Over the next several years, several construction projects were completed, including renovations to Gary, Austin, and Davis Halls and Nash Library. Serious construction continued throughout the 1980s and 1990s, culminating in the opening of a newly remodeled $2.2-million Student Center in 1998. Sparks Hall, the traditional dormitory on campus, was also greatly renovated.

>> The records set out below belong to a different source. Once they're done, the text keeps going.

Each row was made from one path, in order. Every step used is in the known rows, and no mark comes twice. Write each row's path.
In the rows, zero is written as 128.
Known rows:
C-D-U: [127 145 157 134 142 113 111 128 136 135 110 151 135 122 104 118  98 107
 121 128 126 130 132 121 139 148 136 113  99 140 109 143 108 128 130 148
 157 132 121 134 139]
D-U-N-S: [130 143 141 137 137 120 104  93 135 137 127 157 146 112  99 124 135 118
 141 168 108 125 127 132 167 110 133 109 114 159 165 145 128 126 114 123
 182  74 136 208 132]
S-G-X: [127 129 150 141 133 112 140 126 131 118 116  78  73 117 119 115  88 131
 122 112  53 138 159 137 128 116 139 107 141 177 133 151 126 101 143 150
 135 160 132 128 148]
A-N-U-G-J: [146 132 120 136 134 122 146 132 143 152 113  61 103 124 108 129  79 111
 131 116  80 155 144 112 112 112 149 131 137 166  97 143 115 131 136 117
 113 119 134 233 142]
S-G-A: [130 129 121 143 123 111 101 112 141 107 115  87  89 108 130 107 112 138
 135 155  90 119 172 142 135 150 116 117 149 145 115 151 121  99 118 145
 157 119 146 116 148]
U-G-W: [124 131 125 140 125 102 158 151 143 142 116  76 131 127 122 133 102 121
 141 107  91 134 142 149 104  99 136 121 150 126 133 149 106 128 131 118
 155 104 120 187 148]
G-A: [138 123 109 147 118 110 113 120 148 114 121 111  89 110 130 113 125 137
 145 146 123 124 165 140 149 145 119 125 133 136 138 148 112 109 114 131
 145  99 150  98 138]
D-H: [139 127 137 142 120 108 152 171 145 124 128 121 117 130 109 121 143 117
 125 170 122 127 135 144 143 110 136 109 117 135  75 146 119 117 125 138
 144 127 135  94 131]
U-D: [144 123 126 150 126 114 126 146 144 111 131 117 133 115 120 125 150 114
 121 163 120 130 128 159 144 123 118 111 123 131  95 147 122 113 122 127
 143 128 131  82 131]
X-G-A-D: [115 117 107 137 116 113 107 118 140 115 115  98  95 106 121 111 174 133
 155 131 115 119 166 147 143 117 123 128 134 163 210 148 113 138 138 135
 131  76 152 102 146]
N-A-D-H-L: [119 131 113 115 111  89 129 165 127 132 128  92 112 125 106 123 156 115
 163 122  69 103 124 113 135  79 125 105 106 118 120 144 119 121 140 148
 158 142 148 118 134]
D-U: [124 137 135 135 141 116 116 123 135 133 121 127 120 122 112 126  97 125
 125 134 158 127 131 136 146 130 140 108 118 142 123 145 119 127 132 133
 160 125 124 108 139]
J-G: [132 133 127 134 141 122 120 159 145 127 109 109  93 109 113 123  99 139
 132 133 118 123 145 157 141 122 135 131 134 121 126 148 122  87 118 138
 130 113 137 103 128]
N-A: [142 138 111 127 123 107 113 134 138 133 118 119 110 102 123 120  98 134
 144 133 111 120 129 139 138 109 108 124 136 147 109 152 126 118 131 137
 141 134 142 141 130]
Y-D-U-G-R: [103 129 145 145 139 130 121 122 139 160 120 118 144 134 114 131 146 129
 135 122 149 135 120 144 125 111 165 122 126 161 121 137 110  98 111 112
 176  92 111  82 168]
C-D: [139 137 148 137 125 108 119 144 142 126 108 137 116 117 113 114 126 110
 129 139 107 132 141 129 134 131 125 119 108 136 106 146 110 111 129 151
 131 140 132 144 130]
U-N-A: [145 141 109 126 123 102 116 127 143 140 125 120 125  96 117 119 107 130
 151 152 122 119 129 143 149  98 100 121 135 149 129 152 132  99 115 121
 139 102 147 210 129]
N-A-D: [119 142 119 118 118 107 122 145 130 138 125  87 113 101 119 121 132 130
 151 119 120 116 133 133 132 105 110 122 122 155 157 150 126 136 139 141
 138 119 152 110 138]
N-U-G-X-L: [123 128 138 160 136 130 167 117 134 136 107 101  87 117 103 132  75 124
 131  97  76 153 141 162 112 105 156 119 155 176 154 143 120 104 143 129
 107 123 126 252 152]
N-A-D-H: [125 138 128 121 115 101 137 181 133 138 134  91 128 115 109 120 158 117
 147 143 115 114 124 129 135  93 117 116 113 152 120 147 124 139 140 144
 150 116 152  95 136]
C-D-U-G: [143 139 151 138 138 114 128 125 141 145  99 125 159 125 106 124  87 102
 128 117 102 138 132 132 117 128 148 120 117 146  94 141 108 126 130 139
 176 120 111 175 148]
C-D-U-N-A: [139 154 136 121 140 100  94 119 134 150 117 151 161 100 103 116  85 112
 143 141 112 120 121 119 149 132 106 121 112 146 124 144 118 119 123 135
 157 103 130 230 136]
N-U-D-H-L: [143 115 128 148 132 104 139 173 135 112 137 137 141 141  97 135 153  94
 131 171  75 118 124 147 138 110 134 100 104  98  60 141 126  86 125 124
 152 140 129 134 130]
N-S: [134 134 136 139 118 121 121 119 139 128 119 146 112 115 111 120 156 122
 140 159  79 127 140 138 151 103 130 116 123 154 141 149 127 127 124 140
 157 114 142 136 126]
A-D-H-L: [113 121 134 127 115  97 142 172 131 126 131  91  99 139 103 124 172 107
 151 131  86 110 133 120 130  86 149 100  97 115 123 142 112 112 136 147
 153 138 140  95 137]
Y-D-H-L: [114 119 144 139 113  96 143 158 142 130 129 133 115 146 114 124 195 111
 155 141  73 120 125 111 142  95 150  95  96  84  87 139 107  86 118 136
 156 139 125  97 140]
N-U-G-W: [122 139 133 144 138 108 159 152 137 144 118  95 136 128 112 141  85 112
 143 112 106 134 145 150  90 107 138 123 148 136 123 149 116 108 134 109
 143 103 120 228 152]
S-G-A-N: [126 126 113 134 118 104 115 124 146 115 114  58  80 107 132 107 104 130
 133 152  91 131 167 101 142 140 120 121 140 164 123 147 121 113 120 145
 136 113 147 115 154]
J-G-A: [139 127 105 142 134 116 105 138 152 118 109 102  81 100 123 115 103 149
 144 135 111 121 164 154 150 149 124 141 141 114 142 147 113  90 101 132
 136  82 152  82 138]
C-D-U-N-S-G: [124 155 175 133 141 116  82  97 128 134 111 152 155 112  94 110 125 101
 129 173  44 125 141 112 147 129 126 108 111 169 130 145 126 106 120 151
 189 101 125 252 142]
N-S-G: [124 140 149 138 124 122 108 119 131 119 113 118 109 114 112 115 144 123
 126 171  48 124 143 139 138 107 128 109 136 172 119 151 135 110 127 153
 173 129 136 162 136]
Y-D: [114 133 148 142 121 113 135 137 144 134 120 132 120 123 127 122 173 123
 142 136 125 133 132 132 141 120 133 109 111 125 126 146 114  99 117 124
 137 118 129  83 144]
H-L: [126 118 119 132 122 102 127 127 138 119 115 119  85 127 117 125 123 124
 150 128  95 116 136 131 137  98 142 104 120 111 119 146 115  92 124 140
 147 156 132 144 130]
S-G-H: [115 140 154 131 124 110 140 138 136 126 114 111 112 122 129 115  99 137
 115 145  98 124 145 155 110 112 136 100 142 157  63 151 121 117 136 148
 156 125 119 156 138]
S-N-A-D-U-G: [122 157 140 119 138 115 123 112 127 151 104  63 171 111 116 133  97 113
 153 118 120 120 113 127 118  86 123 119 130 128 133 148 118 136 147 129
 173  61 125 142 152]

Write each row's path:
[142 123 134 145 131 109 156 188 146 123 141 110 149 130  97 130 142  88
 116 193 120 139 119 120 147 122 129 112 103 145  58 140 128 119 129 117
 122 113 133 105 138] => A-N-U-D-H
[141 145 148 148 142 123 143 119 142 129  97 104 147 125 114 136  93 102
 135 161 117 130 142 159 114  98 134 119 137 118  85 150 122  82 132 115
 139  79 121 201 144] => S-N-U-G
[135 125 146 134 119  91 129 167 142 121 114 142 115 141  99 115 147  96
 141 146  56 118 133 110 133 109 144 104  92 104  58 140 101  96 128 160
 152 158 128 148 131] => C-D-H-L
[133 127 131 141 146 118 139 148 142 129 111  93  70 109 112 123  79 143
 133  93  69 138 154 150 139 120 144 130 132 146 165 147 118  91 127 139
 112 124 137 111 137] => J-G-X
[115 139 143 133 133 121 141 129 130 146 112  70 141 122 108 133 114 114
 142 104 138 129 123 139 117 106 150 115 121 160 167 142 119 141 138 131
 177  97 123 115 156] => A-D-U-G
[108 139 156 138 136 117 125 121 138 144 125 142 136 128 121 127 147 123
 140 123 143 133 125 123 143 129 144 106 106 127 129 143 111 119 124 122
 161 118 118  70 151] => Y-D-U
[101 152 162 126 135 122  97 102 118 135 127  98 139 111  97 120 153 110
 139 158  84 116 135 131 149 107 132 102 116 184 190 147 137 121 127 140
 191  74 139 193 149] => A-D-U-N-S-G
[129 138 142 127 123 123 102 110 133 130 123  65  84 115 112 110 130 121
 119 144  10 143 152  89 137 110 136 118 133 173 114 148 120 138 142 150
 136 138 144 200 134] => A-N-S-G-J
[101 130 151 144 135 131 159 109 123 144 116  60 100 118 102 129  99 124
 135  67  91 148 125 146 120 103 164 110 135 181 212 138 106 147 156 141
 135 102 122 179 163] => A-D-U-G-X-L
[142 127 145 150 140 105 131 158 136 102 131 126 161 147 103 134 158  82
 131 189  75 113 124 141 142 100 127  95 100  57  34 142 117  67 131 122
 142 111 124 147 129] => S-N-U-D-H-L
[104 128 144 118 123 103 153 124 127 152 110  93 140 135 114 135 107 123
 155  79  98 119 122 134 100  83 170  96 117 138 128 139 104 133 138 135
 191  98 107 171 150] => A-D-U-G-H-L
[143 136 158 140 122 103 140 175 145 126 119 142 131 131 102 113 145  99
 124 160  92 131 138 126 138 130 131 114 100 132  64 143 108 118 130 154
 143 137 131 125 130] => C-D-H
[129 139 132 135 143 112 119 114 139 135 128 129 133 115 106 124 103 119
 133 153 158 123 132 146 160 123 131 109 121 141 144 145 124 108 116 117
 156  91 128 176 137] => D-U-N
[124 130 129 131 116 117 131 129 147 135 116 117 101 111 110 119 144 114
 140 158  78 140 127  95 161  98 133 119 112 171 147 145 125 139 123 139
 140 111 143 131 133] => A-N-S
[102 128 140 115 109 100 127 117 133 131 108 118  99 126 119 118 131 124
 143 138  10 124 137  87 122  75 152  94 120 161  85 143 121 114 131 157
 170 124 123 203 137] => A-N-S-G-H-L
[137 124 106 135 125 109 131 108 153 140 109  73 127 112 121 121  77 125
 150 121 121 142 143  98 140 134 140 129 134 166 143 139 109 136 115 121
 168  74 129 126 162] => D-U-G-A-N
[113 144 143 126 138 114 119 123 129 140 134  96 134 112 102 127 131 113
 138 131 169 117 128 138 152 114 133 109 105 155 190 143 124 122 123 125
 154  79 137 150 145] => A-D-U-N
[127 143 136 143 134 119  77  71 135 121 125 122 129 104 112 109 126 128
 146 178  62 117 158 126 164 141 119 115 137 164 166 146 128 110 106 132
 199  59 146 210 147] => D-U-N-S-G-A
[119 153 136 119 126 109 115 132 131 131 118  78 129 105 125 125 134 118
 146 137 125 111 132 130 135  91 103 117 123 117 139 153 118 114 147 136
 128  85 147 111 136] => S-N-A-D
[112 117 110 140 133 128 104 128 140 125 117 143  87 124 112 119 156 141
 119 154 147 120 139 178 141  93 148 132 141 189 148 146 119 104 138 126
 126 114 135 117 136] => X-G-R
[ 89 156 177 121 131 117 115 107 119 145 129 116 151 115 103 119 138 122
 135 152  88 116 133 132 130 102 140  95 118 190 160 145 127 141 130 141
 199  51 127 225 147] => A-D-U-N-S-G-H
[ 77 158 164 126 139 108 104 118 113 142 138  81 145 118  99 126 148 111
 141 129  70 114 140 116 128 102 129 105 123 160 212 148 121 132 138 130
 184  62 131 231 157] => A-D-U-N-S-G-W
[137 135 132 141 120 116 116 113 143 130 125 142 119 108 105 119 156 118
 148 177  86 124 138 141 158  97 121 116 122 159 160 148 132 107 108 125
 158  78 146 205 126] => U-N-S
[114 146 127 116 135 108 109 130 121 147 128  98 130 105 110 127 109 128
 145 106 144 115 123 123 135 114 120 115 117 161 162 148 124 151 144 136
 161 117 141  99 143] => N-A-D-U
[105 133 151 126 115 107 121 111 126 122 109 138 105 128 119 116 137 130
 143 144   9 113 144 128 116  86 150  89 130 143  83 147 120  99 128 158
 191 131 122 210 132] => N-S-G-H-L
[119 148 136 126 134 105 106 109 137 157 132 144 158 106 117 125 134 127
 160 133 135 123 115 121 155 113 115 114 115 130 150 145 124 110 113 109
 161  83 127 176 149] => Y-D-U-N-A
[148 115 116 154 124 108 140 171 151 115 143  99 146 121 106 122 148  99
 132 191 106 138 144 115 156 152 113 121 108 140  89 139 119 117 115 115
 129  81 149  89 144] => G-A-N-U-D-H
[ 91 155 188 131 132 118 118  90 130 151 127 157 171 121 115 119 167 125
 142 160  68 125 126 119 135 105 142  92 116 163 126 143 121 118 114 126
 199  53 111 221 152] => Y-D-U-N-S-G-H
[130 130 122 146 124 117 139 126 138 133 113  73 122 111 113 127 125 117
 161 122 118 127 164 150 112 131 130 133 134 159 174 145 121 120 117 119
 153  67 150 146 157] => N-U-G-A-D
[143 142 148 154 147 122 118 132 137 108 123 127 158 123 115 135 132  94
 120 187 126 126 133 163 137 123 111 110 118  94  75 149 123  84 130 114
 121  89 126 134 131] => S-N-U-D
[104 142 170 133 140 119 117 100 115 137 128  82 119 111  94 117 133 114
 140 120  38 130 147 120 147 104 141 103 114 209 231 145 132 124 138 143
 171  89 140 185 155] => A-D-U-N-S-G-X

In 2000, John Feaver became the institution's twelfth president. In 2001, the National Park Service approved the listing of the entire campus as a national historic district, the only educational institution in the state to hold such an honor. Historic markers throughout the campus document describe the various historic buildings. New housing options were made available in the early 2000s in the form of the $13.1-million Lawson Court Apartment Complex. Owens Flag Plaza, a centerpiece for the campus 'oval', was opened in 2004. Since 2005, USAO, with the support of the State Regents for Higher Education, has embarked on a Mission Enhancement Plan intended to emphasize the institution's unique role as the public liberal arts college in Oklahoma. As part of the plan, USAO has raised its admission standards so they are the highest in the state of Oklahoma, increased the percentage of full-time students, and created new faculty positions. In Spring 2015, construction of Coming Together Park began in front of Sparks Hall. The park will incorporate about 150,000 lb of granite, and artist-in-residence and internationally known granite sculptor Jesús Moroles worked with students to sculpt the granite for the park.

== Campus ==
Fourteen buildings on the USAO campus are listed on the National Register of Historic Places as the Oklahoma College for Women Historic District. The buildings are Trout Hall (formerly known as the Administration building), Nellie Sparks Hall, Willard Hall, the President's Home, the President's Home Garage, Austin Hall, the Health and Physical Education building, Senior Hall, the Home Management House, Robertson Hall, Lawson Hall, Canning Hall, Addams Hall, and Nash Library. Many are Public Works Administration buildings designed by different prominent Oklahoma architects, including Paul Harris, Solomon Andrew Layton, John Duncan Forsyth and J.O. Parr. The Historic District also includes three brick entry gates and the stone bench near Willard Hall donated by the class of 1924, which are designated contributing objects. University property also includes the 145-acre Habitat Area, which is three miles west of the main campus and is used as an outdoor classroom.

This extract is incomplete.